» Assignment: Output each of the entries exactly, skipping every picture they contain.

(Extracted data entries)
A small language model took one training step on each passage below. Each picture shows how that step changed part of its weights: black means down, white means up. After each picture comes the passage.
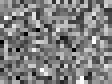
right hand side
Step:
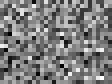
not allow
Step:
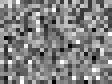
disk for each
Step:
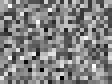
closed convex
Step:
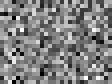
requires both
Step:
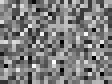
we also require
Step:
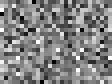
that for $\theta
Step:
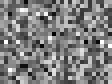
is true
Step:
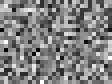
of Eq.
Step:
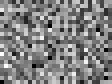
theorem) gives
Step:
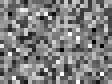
is not the
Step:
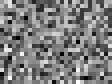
string effective
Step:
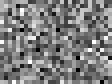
$\eta$, and
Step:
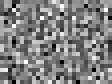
interested in
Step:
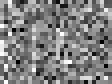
0$. Therefore
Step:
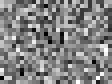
with the locally
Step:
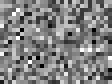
For given points
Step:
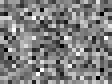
up to corrections
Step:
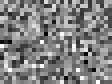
expansion of
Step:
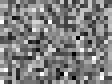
$B$ and
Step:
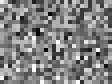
implies the result.
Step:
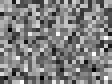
parameter regime
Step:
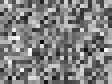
compute the
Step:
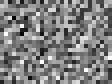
set of a
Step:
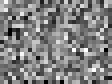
plays the same
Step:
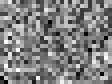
photons (see
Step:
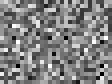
curve has 2
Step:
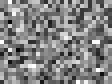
PSF of
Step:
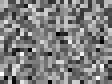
dependence of the
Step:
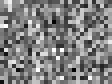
a specific
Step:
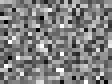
hard but
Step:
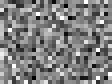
from the last
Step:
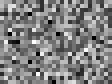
studies of
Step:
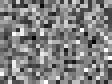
function of the
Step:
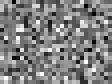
solution, no
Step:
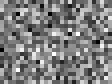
functions. In this
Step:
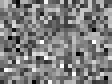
this estimate with
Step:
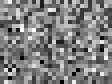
path &
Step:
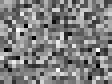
the case of
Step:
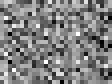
bosons and
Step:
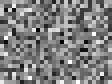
to have a
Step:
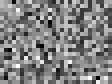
However the large
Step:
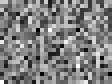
be applied
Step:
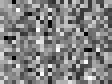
However, for
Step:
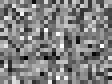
not convex is
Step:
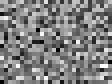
as predicted
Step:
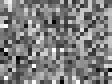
a special case
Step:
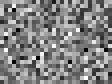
to optimize
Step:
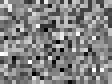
concentration in
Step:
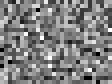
following observations all
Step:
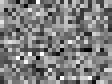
for a single
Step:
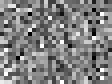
than those obtained
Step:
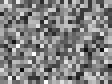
computes the
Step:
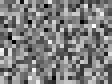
an average
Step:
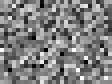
ratio of
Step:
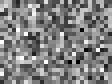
which APM
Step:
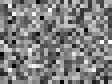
nature of the
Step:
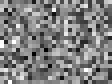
inclusion is
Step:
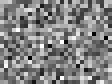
and gives a strong
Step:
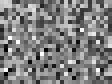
where $\alpha =
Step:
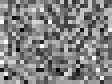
$a$ and
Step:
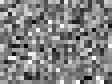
\hline 1 &
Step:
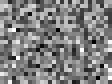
obtained with the
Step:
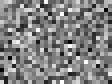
and H\o
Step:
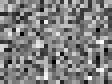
calculations now
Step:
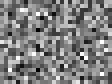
is tested
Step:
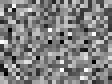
to do some
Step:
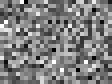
scale of the
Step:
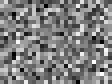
represent the
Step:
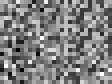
equivalent to the
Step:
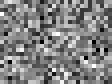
grid. The
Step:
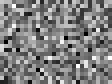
support even more
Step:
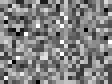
further we
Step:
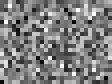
this wavelength
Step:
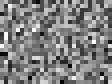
similar rate
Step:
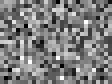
the products
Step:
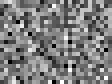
wall are
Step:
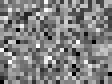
main output of
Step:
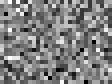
Xisco and
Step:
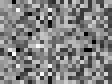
However, it
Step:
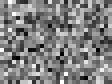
1. Since there
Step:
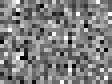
wanted to
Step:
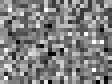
standard relation between
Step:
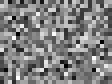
set $S$
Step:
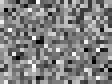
for which one has
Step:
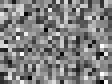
We obtain a
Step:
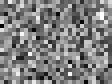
we begin with
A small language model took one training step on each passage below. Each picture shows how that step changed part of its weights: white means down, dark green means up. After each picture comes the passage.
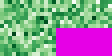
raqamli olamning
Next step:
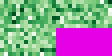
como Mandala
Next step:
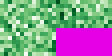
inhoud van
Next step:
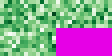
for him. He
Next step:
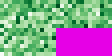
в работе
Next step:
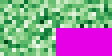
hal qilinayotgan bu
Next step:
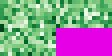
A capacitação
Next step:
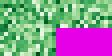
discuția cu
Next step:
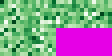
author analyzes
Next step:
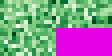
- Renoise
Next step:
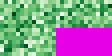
de prever as
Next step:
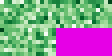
tego, że
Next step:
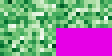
dizendo que
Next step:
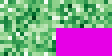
intilish va
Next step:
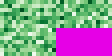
**Journal of Human
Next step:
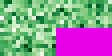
Dando lectura
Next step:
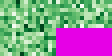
manière le
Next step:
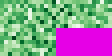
dengan rasio
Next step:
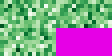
почти в
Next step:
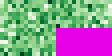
asarlarining poetik
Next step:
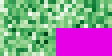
xos shakl va
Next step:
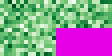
urbanas de
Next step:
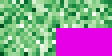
a atividade e
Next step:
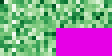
to the age
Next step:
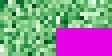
de autoria de
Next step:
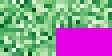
a genre of
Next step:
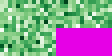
Consolidation with
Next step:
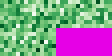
tableau 3
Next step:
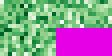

» Exercise result:
A small language model took one training step on each passage below. Each picture shows how that step changed part of its weights: black means down, white means up. After each picture comes the passage.
right hand side
Step:
not allow
Step:
disk for each
Step:
closed convex
Step:
requires both
Step:
we also require
Step:
that for $\theta
Step:
is true
Step:
of Eq.
Step:
theorem) gives
Step:
is not the
Step:
string effective
Step:
$\eta$, and
Step:
interested in
Step:
0$. Therefore
Step:
with the locally
Step:
For given points
Step:
up to corrections
Step:
expansion of
Step:
$B$ and
Step:
implies the result.
Step:
parameter regime
Step:
compute the
Step:
set of a
Step:
plays the same
Step:
photons (see
Step:
curve has 2
Step:
PSF of
Step:
dependence of the
Step:
a specific
Step:
hard but
Step:
from the last
Step:
studies of
Step:
function of the
Step:
solution, no
Step:
functions. In this
Step:
this estimate with
Step:
path &
Step:
the case of
Step:
bosons and
Step:
to have a
Step:
However the large
Step:
be applied
Step:
However, for
Step:
not convex is
Step:
as predicted
Step:
a special case
Step:
to optimize
Step:
concentration in
Step:
following observations all
Step:
for a single
Step:
than those obtained
Step:
computes the
Step:
an average
Step:
ratio of
Step:
which APM
Step:
nature of the
Step:
inclusion is
Step:
and gives a strong
Step:
where $\alpha =
Step:
$a$ and
Step:
\hline 1 &
Step:
obtained with the
Step:
and H\o
Step:
calculations now
Step:
is tested
Step:
to do some
Step:
scale of the
Step:
represent the
Step:
equivalent to the
Step:
grid. The
Step:
support even more
Step:
further we
Step:
this wavelength
Step:
similar rate
Step:
the products
Step:
wall are
Step:
main output of
Step:
Xisco and
Step:
However, it
Step:
1. Since there
Step:
wanted to
Step:
standard relation between
Step:
set $S$
Step:
for which one has
Step:
We obtain a
Step:
we begin with
A small language model took one training step on each passage below. Each picture shows how that step changed part of its weights: white means down, dark green means up. After each picture comes the passage.
raqamli olamning
Next step:
como Mandala
Next step:
inhoud van
Next step:
for him. He
Next step:
в работе
Next step:
hal qilinayotgan bu
Next step:
A capacitação
Next step:
discuția cu
Next step:
author analyzes
Next step:
- Renoise
Next step:
de prever as
Next step:
tego, że
Next step:
dizendo que
Next step:
intilish va
Next step:
**Journal of Human
Next step:
Dando lectura
Next step:
manière le
Next step:
dengan rasio
Next step:
почти в
Next step:
asarlarining poetik
Next step:
xos shakl va
Next step:
urbanas de
Next step:
a atividade e
Next step:
to the age
Next step:
de autoria de
Next step:
a genre of
Next step:
Consolidation with
Next step:
tableau 3
Next step:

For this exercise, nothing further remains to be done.